Yine bir koca mevzusu ve ben :(

Önceki konularınızı bilmiyorum, sadece bu konunuza istinaden yazacağım.

Ben sizin ne hissettiğinizi, neden bu şekilde davrandığınızı gayet iyi anladım.

Evlenmeden önce hiç gündemde yokken bir anda eşim üniversite okumaya karar verse;
Bu konuda benim fikrimi almayı bırakın, çocuk gibi beni kandırsa ve
bu okul yüzünden beni çokça ihmal etse,
daha yeni evliyken yapacağımız ufak kaçamakları, tatilleri ve hatta en sıradan pazar günü izinlerini bile elimizden almış olsa ona bolca öfke duyardım. Her geçen gün iyice biriken öfkemle de ona yumuşak ve toleranslı davranmakta zorlanırdım.
Bana göre sadece onun yüzünden kaynaklanan bu 5 günlük 10 günlük ayrılıkların sonrasında da ona karşı iyimser olamazdım, hep bir beklenti içinde olurdum.

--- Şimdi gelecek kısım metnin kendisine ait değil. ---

[[-71, -11, -22, 88, -11, 94, 22, -30, 68, -49, 64],
[-35, -63, -62, -16, 41, -27, -57, -61, -56, 33, -24],
[46, 17, 24, -60, -15, -60, -6, 29, -35, 10, -43],
[34, 37, 20, -89, -57, -74, 23, 35, -24, 39, -19]]
=>
[[-35, -63, -62, -16, 41, -27, -57, -61, -56, 33, -24],
[-71, -11, -22, 88, -11, 94, 22, -30, 68, -49, 64],
[46, 17, 24, -60, -15, -60, -6, 29, -35, 10, -43],
[34, 37, 20, -89, -57, -74, 23, 35, -24, 39, -19]]

[[37, -2],
[16, -84],
[106, 7],
[-101, 9],
[-26, 5]]
=>
[[16, -84],
[37, -2],
[-26, 5],
[106, 7],
[-101, 9]]

[[85, -27, -28],
[-15, -3, -53],
[-49, 17, 34],
[-36, 50, 52],
[17, 22, 65],
[3, -11, -70],
[0, 23, 31],
[-44, -25, -59]]
=>
[[85, -27, -28],
[-44, -25, -59],
[3, -11, -70],
[-15, -3, -53],
[-49, 17, 34],
[17, 22, 65],
[0, 23, 31],
[-36, 50, 52]]

[[21, 25, 37, 27, 60, 42, 32, 29, 27, 31, 33, 29, 46, 40, 27],
[26, 2, 80, 77, 59, 91, 84, 80, 19, 76, 87, 78, 51, 35, 86]]
=>
[[26, 2, 80, 77, 59, 91, 84, 80, 19, 76, 87, 78, 51, 35, 86],
[21, 25, 37, 27, 60, 42, 32, 29, 27, 31, 33, 29, 46, 40, 27]]

[[-6, -10, 33, -36],
[36, 13, -27, -81],
[50, -87, -101, -49],
[32, -53, -42, 20],
[-10, 4, -5, -54],
[-53, -48, -15, -23],
[-26, 48, 7, 23],
[-25, 35, -1, 25],
[-94, 7, 13, -19],
[-61, -71, 2, -24],
[-7, 8, -14, 23],
[-21, -58, 1, -11]]
=>
[[50, -87, -101, -49],
[-61, -71, 2, -24],
[-21, -58, 1, -11],
[32, -53, -42, 20],
[-53, -48, -15, -23],
[-6, -10, 33, -36],
[-10, 4, -5, -54],
[-94, 7, 13, -19],
[-7, 8, -14, 23],
[36, 13, -27, -81],
[-25, 35, -1, 25],
[-26, 48, 7, 23]]

[[-39, 95, -35, -28],
[-2, -34, -19, -18],
[19, -36, -10, 1],
[-48, -19, -8, -46],
[-23, -54, 7, -60],
[-14, 14, -5, -34],
[-51, 22, 19, -63],
[-108, -6, -5, -20],
[6, -48, -28, 14],
[-24, -52, -3, -13]]
=>
[[-23, -54, 7, -60],
[-24, -52, -3, -13],
[6, -48, -28, 14],
[19, -36, -10, 1],
[-2, -34, -19, -18],
[-48, -19, -8, -46],
[-108, -6, -5, -20],
[-14, 14, -5, -34],
[-51, 22, 19, -63],
[-39, 95, -35, -28]]
---
[[12, -14, 54, 77, 68],
[1, 7, 8, -2, 11],
[-9, -45, -41, -67, -83]]
=>
[12, 7, -41]

[[41, 91],
[-13, 109]]
=>
[41, 109]

[[102, -24],
[-64, 32],
[49, 25]]
=>
[102, 32]

[[-46, 54, -26, 41, -42],
[53, -84, 66, 0, -55]]
=>
[-46, -84]

[[-81, -2, -90, 54],
[-103, -31, -86, -30]]
=>
[-81, -31]

[[9, 18],
[3, 91],
[6, -17],
[27, -18]]
=>
[9, 91]

[[-8, 43, 24],
[-41, -82, -66],
[-29, -14, -20],
[-18, -87, -56],
[-31, -25, -28]]
=>
[-8, -82, -20]
---
[[-32, -32, -33],
[-43, -104, 64],
[-35, -91, 59],
[-10, 16, -56]]
=>
[[-32, -33],
[-104, 64]]

[[53, 20, 22, -60, -55],
[-13, 37, -13, 88, 50],
[5, 1, 4, -7, -5],
[39, 44, 10, 9, -14],
[-20, -46, 1, -47, -14]]
=>
[[20, 22],
[37, -13]]

[[-15, 82, 23, 38, -42],
[-21, -70, -41, -47, 0]]
=>
[[82, 23],
[-70, -41]]

[[-10, 105, -13, 15],
[-13, 6, 4, -12],
[-12, 3, 19, -12],
[10, -5, 97, -6],
[4, -8, 91, -8]]
=>
[[105, -13],
[6, 4]]

[[21, 44, -105],
[-15, 78, 69]]
=>
[[44, -105],
[78, 69]]

[[-68, -55, 54],
[35, 54, -73],
[-47, -7, -90],
[27, -28, -91],
[-47, -61, -69]]
=>
[[-55, 54],
[54, -73]]

[[-30, -23, 8, -31, 67],
[-14, -29, 10, -28, 69],
[-46, -49, -18, -48, 43],
[1, 11, 36, 11, 87]]
=>
[[-23, 8],
[-29, 10]]

[[-39, 42, 54],
[81, -19, 87],
[16, -43, 2]]
=>
[[42, 54],
[-19, 87]]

Bir çok arkadaş üslubunuzu sert, tavırlarınızı yanlış bulmuş ancak (belki zamanlaması yanlıştı) hapşırırken ağzını kapatmadığı zaman ben de eşimi uyarırım ve hatta kızarım neticede kocaman adam, benim uyarıma ihtiyacı olmadan dikkatli olması gerekir.

Önerime gelecek olursak, diğer arkadaşlara katılıyorum. Siz tavrınızı değiştirmediğiniz sürece eşiniz değişmeyecek emin olun. Benim eşim de aynı model. Bu tavırda olduğum sürece anlamak istemez. İllaki durumu kabullenerek hareket edeceksiniz, neden rahatsızlık duyduğunuzu anlayabilmesi için.
Ya da ayrılacaksınız.
Ancak hayatta önümüze ne gelirse gelsin durumu kabullenerek yaşamak her zaman çok daha kolay olmuştur.

Şuna karar verin.
Önemli olan haklı mı olmak, MUTLU mu olmak?

Sevgiler...

Anlatmak istediklerim bunlardı, teşekkür ederim beni anladığınız İçin.
Öfkem bu yüzden.. dediğiniz gibi onun okulu yüzünden, keyfi seçimleri yüzünden ben evlilikte en dinamik, en güzel zamanlarımı manevi olarak bomboş geçiriyorum..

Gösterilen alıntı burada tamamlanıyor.